In Events, Travel on August 1, 2011 at 09:58

We found it, one part wild, one part green, two parts water and three parts love.  The place we plan to get married and celebrate the love adventure and journey up ahead.  And it has been ever evolving into a beautiful recipe with such variations and discoveries, the metaphor for love found in the chemistry of the right geographical elements.

Two verveet monkeys played together as joyful greeting to our arrival from the winding road. The sparkle from the Umtamvuna river bed bounced light from the 2 o’clock sun. I knew, we had arrived.  Ses’fikile.

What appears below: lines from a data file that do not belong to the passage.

Each point is reached from the start by the listed moves, each made once or not at all, plus a little noise. Say if it took an odd or an even number of moves. Then give how often each move was made.
In the rows, zero is written as 128.

Moves:
(1): [169 158 121]
(2): [ 86 173 123]
Start: [129 182 127]
Points:
[ 85 228 123] -> odd (0, 1)
[127 186 124] -> even (0, 0)
[167 207 120] -> odd (1, 0)

Moves:
(1): [211 139 100 148 125]
(2): [124 196  98 144 130]
(3): [138 136 180 135 128]
(4): [102 110  99 217 121]
Start: [134 109 105  95 161]
Points:
[135 179  75 108 158] -> odd (0, 1, 0, 0)
[196 181  76 225 152] -> even (1, 1, 1, 1)
[202 107  96 213 157] -> odd (1, 0, 1, 1)

Moves:
(1): [199 149 106 130 102 135 144 124 117 149]
(2): [102 207 114 119 133 146 113 140 133 125]
(3): [146 145 207 137 105 101 116 137 125 147]
(4): [122 136 117 198 125 123 139 133 126 129]
(5): [149 123 131 131 181 125 110 132 105 145]
(6): [126 131 156 126 123 228 144 122 122 140]
(7): [135 134 120 129 144 104 199 135 146 124]
(8): [132 107 129 106 142 126 115 237 137 133]
Start: [110 121 120 120 128 149 178  81 106 106]
Points:
[122 202 182 110 147 122 212 222 138 123] -> even (0, 1, 1, 0, 0, 0, 1, 1)
[192 150 172 176  89 114 177 205  93 150] -> even (1, 0, 1, 1, 0, 0, 0, 1)
[185 249 156 125 109 119 244 101 117 143] -> even (1, 1, 1, 0, 0, 0, 1, 0)
[145 103 122  94 215 126 224 206 107 119] -> odd (0, 0, 0, 0, 1, 0, 1, 1)
[209 160 171 216 132 126 173 101  61 163] -> even (1, 0, 1, 1, 1, 0, 0, 0)
[186 128  82 163 107 149 195 186 105 143] -> odd (1, 0, 0, 1, 0, 0, 0, 1)

Moves:
(1): [180 134 118 147 119 135 137 110 127 133 125 127 145 133 114]
(2): [131 173 107 136 135 128 146 138 128 123 123 121 135 127 118]
(3): [126 132 169 146 133 136 115 127 123 139 116 123 136 120 124]
(4): [123 124 117 158 119 119 126 124 133 124 114 132 138 112 126]
(5): [134 112 125 139 164 113 136 142 117 127 131 129 117 122 123]
(6): [142 129 111 119 160 180 112 133 142 141 121 104 119 137 137]
(7): [129 114 147 145 125 144 176 140 156 112 121 131 109 123 120]
(8): [131 116 123 121 119 115 121 173 131 135 127 145 138 128 127]
(9): [154 124 137 126 155 107 135 114 191 141 124 143 150 139 160]
(10): [115 124 108 129 125 132 153 117 141 179 152 136 135 129 136]
(11): [122 134 135 140 141 144 123 123 135 115 172 122 140 113 115]
(12): [130 143 129 135 121 145 116 111 115 135 117 170 110 103 129]
Start: [156 128 122  96 127 126  99 172 103 114 146 111 139 121 108]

The road leading to the river lodge gave signs of all the gifts this fertile bank offers, eventhough, the word Umtamvuna has been translated as the “Reaper of Mouthfuls” due to river floods that had taken away crops from the people farming on the banks.  Farm stalls lined Izingolweni Road with signs of seasonal produce available: Macadamia, Pecans, Cashews, Bananas, Oranges, Lemons, Butternut, Spinach and Cabbage.

There was also free range inkhukhu chicken eggs and a variety of locally produced preserves, sauces, biltong, etc.  This all made my heart beat with happiness-cause it was evident that we can have a deliciously seasonal and locally produced wedding feast for our loved ones celebrating and supporting us in our marriage.  I was a kid in a candy store, only my tastes have evolved. I was drooling over the cappuccino cream we tasted at Beaver Creek Farm and the freshly cracked Macadamia nuts we sampled in its raw flavourful delight.

Food variations and feast ideas came popping into our heads and I felt so grateful for the possibility of it all coming into place.  I’ll keep you updated on the menu ideas we have up our sleeve.  I’m so happy it’s citrus season which will be very useful to make the Tequila and Tortilla Bar happen!